Text analysis of the startup companies participating in Slush accompanied with a Twitter analysis of Slush related tweets.
Source data is taken from Slush home page, on which the startup companies' descriptions are.
doc.html = htmlTreeParse('http://www.slush.org/why-attend/startups/',useInternal = TRUE)
rule <- "//div[@class='block startups-listing']//text()"
companydescriptions <- xpathSApply(doc.html, rule, xmlValue)
descs <- VCorpus(VectorSource(companydescriptions))
Processing and some cleansing is executed with an R script
#remove whitespace
descs <- tm_map(descs, stripWhitespace)
#to lower case
descs <- tm_map(descs, content_transformer(tolower))
#remove stopwords (a, the, an...)
descs <- tm_map(descs, removeWords, stopwords("english"))
#remove manually some irrelevant words
descs <- tm_map(descs, removeWords, c("ltd", "inc"))
#remove numbers
descs <- tm_map(descs, removeNumbers)
#remove punctuation
descs <- tm_map(descs, removePunctuation)
Actual word cloud is plotted with another R function. Max 60 words are plotted to keep the readability good.
wordcloud(descs, max.words=60, scale=c(3,1),
random.order=FALSE, random.color=TRUE, rot.per=0.0,
use.r.layout=FALSE, colors=brewer.pal(5, "Set1"), fixed.asp=FALSE)
- Most common words 'mobile', 'data', 'analytics' are of course no big surprises.
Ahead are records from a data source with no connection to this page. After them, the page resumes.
Each row below is a small network's average activation on inputs in which a field has the value named, seen along a few directions.
Related values have similar rows: they may be neighbours, one step apart, or belong to one group.
Random noise pushes rows far along 2 fixed directions. That doesn't count. These rows show it; they differ only by the noise:
[ -33  123  183 -144 -173 -180 -141   -4  299  -47   -6 -505  219  154]
[ 607  104  176   31  147   42 -384  429 -292   68 -348   55   51  613]
[ 600   70  371  230  227  171  -96  451 -342  129 -152  418 -170  340]
[ -32   61  542  225  -20   62  385   44  195   67  349  175 -191 -341]


Values of PAK:
bire: [-144 -273 -109   57    6  -40  579  -71 -167  312  487  378 -310 -419]
vepu: [ 124 -206 -208 -143  122    3 -143 -110  114  -45 -227  408  -86   93]
favi: [390  77 326 111 158 103 -52 122 -76  98 -29 181  66  21]
gos: [ -69 -319 -144  -83 -139   60   52 -109   62   34 -106  340  -33   76]
mukal: [ 560 -258 -238  201  152  203 -279  266 -556  159 -251  850 -381  325]
zin: [ -15    2  274  126   38   97   81  -59  110  -44   76 -114  229 -214]
laz: [-295  182 -228  -70   14 -149 -333  -79 -161 -198 -483 -461  212  136]
dovun: [ 179  192 -684 -446   88   79 -621  413 -227 -134 -563 -492  280  479]
tamo: [-504   92  256  135   95   -4  283 -392  196 -335  438 -312  -48 -424]
gidu: [-162  170  -36 -298 -310 -179 -191 -292  253   50  105 -446  448   12]
kolo: [  84 -187 -219  118   23  -57  185 -148 -148  -14  256  600 -148  -79]
muli: [ -52  193 -108   84   35  216  119  227 -329 -214 -159  178 -283 -215]
vetu: [   6 -122 -364 -147   30 -306 -223  135    3  173 -128   62 -162  372]
tib: [-237  -14  307   56 -191  -63  256 -190  348   -1  211 -272  205 -223]
burib: [-534  139 -447 -111 -227  -44  414 -228  479  110  403 -470   -8 -480]
meguf: [-180  -83  631  442  194  281  417 -170 -115  -22  254  225 -294 -409]
PAK is arranged as a line.
Q: Name the neighbours of muli, in listed order.
A: laz, dovun
Q: Name the neighbours of kolo, in listed order.
A: mukal, vetu
Q: Name the neighbours of gidu, in listed order.
A: favi
Q: Name the neighbours of meguf, in listed order.
A: zin, tamo
Q: How many steps from neighbour to neighbour lead from burib to tib, at the fewest?
A: 7

Values of VEPA:
tuke: [ 153  -63 -582  -28  160 -162 -113  114 -466  153 -119  139 -177  433]
dil: [ 722 -103  254   37  193   68 -703  271 -742 -235 -790   47  233  979]
bug: [  75  406  147  -59  -57   41 -241  285  265  -32  -10 -832  265 -193]
boser: [-112  187 -763   28  114  146 -374   70 -263 -268 -419  210  -54  296]
ditu: [-437   18 -741 -333   23   21 -366   89  -84 -329 -284 -163   81  293]
tovul: [ 975  207  274  395  500  447 -375  773 -757  231 -561  339  -36  577]
genim: [ -61   -7 -602 -179  198  -53 -277  174 -401   36 -381  187 -190  334]
fis: [-228  -82 -644 -237 -258 -261   71 -256  274  114  484 -435   82   79]
vis: [ 655 -264  603  388  429   10 -529  -13 -566   74 -455  766  -64  482]
keso: [-670  375  458 -121 -212    9  475 -161  655   12  406 -881  235 -721]
pugeb: [ 747 -139 -356 -335  -67 -262 -428   28  272  163 -347  -29  428  857]
kuru: [ 101 -455 -102 -451 -264 -312 -665 -409  606   65 -279 -448  536  603]
bagip: [ 372  314  705  313  254  340  218  377 -366   88  -32  339 -217 -144]
kofu: [-244 -122 -197 -128  141  145  359  -16 -264 -167   16  430 -311 -450]
neb: [ -40   39  316  -38 -186  -38  -96  -65  -48 -274 -194 -573  238   64]
pap: [ 133 -130 -212 -129 -505 -353  145   -2  316  302  409   86   13   10]
VEPA is arranged as a line.
Q: Name the neighbours of vis, in listed order.
A: dil, kuru
Q: Name the neighbours of fis, in listed order.
A: tuke, pap
Q: Name the neighbours of ditu, in listed order.
A: boser, kofu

Mobile will continue increasing as a channel.
- IoT is rather small, probably due to the hype and overuse of the term, making people want to avoid it as its own
- 'Health' and 'wellbeing' have risen up in the third category and are slightly bigger than 'gaming', which has been in the headlines for the past 5 years
- 'Virtual' is not dominating the cloud, contrary to what one could have imagined this year
- 'Education' is going up from the past years
- Security is surprisingly small in this cloud. Still, the winner of the pitching competition represented security category with their advanced scanning solutions.
As next step a Twitter analysis is made by searching Twitter API for the latest 5000 tweets with the keyword #slush16. It is interesting to compare the company descriptions to what people are talking about.
The actual word analysis is following the same guidelines as above. You can check the source code in the repository, if interested.
The word cloud is shown below. Remarks:
- From companies, the winner of the pitching competition, Cybelangel is deservedly getting attention. That's good and the security topic will be hot during the next years.
- Maybe slightly surprising the next companies popping up from the words are Finnair and Nokia. Where are the small companies, we only get these big ones? From the startups I only manage to spot the pitching winner, Cybelangel. It surprises me.
- Investment company Atomico is in the discussions. They are big, active company and they just published a nice report about the state of tech in Europe - definitely worth reading.
- From people, Peter Vesterbacka stands out. And as we see from the company descriptions -analysis, education is well highlighted there, so I predict prosperous future for Peter and his industry colleagues in the expanding market.
- Another person who is represented here in these top words is Joel Willans, an author and editor. It seems he has been extremely active in Twitter and caught attention.
- Helsinki is well represented in the cloud, and visibility for Finland is always a nice thing.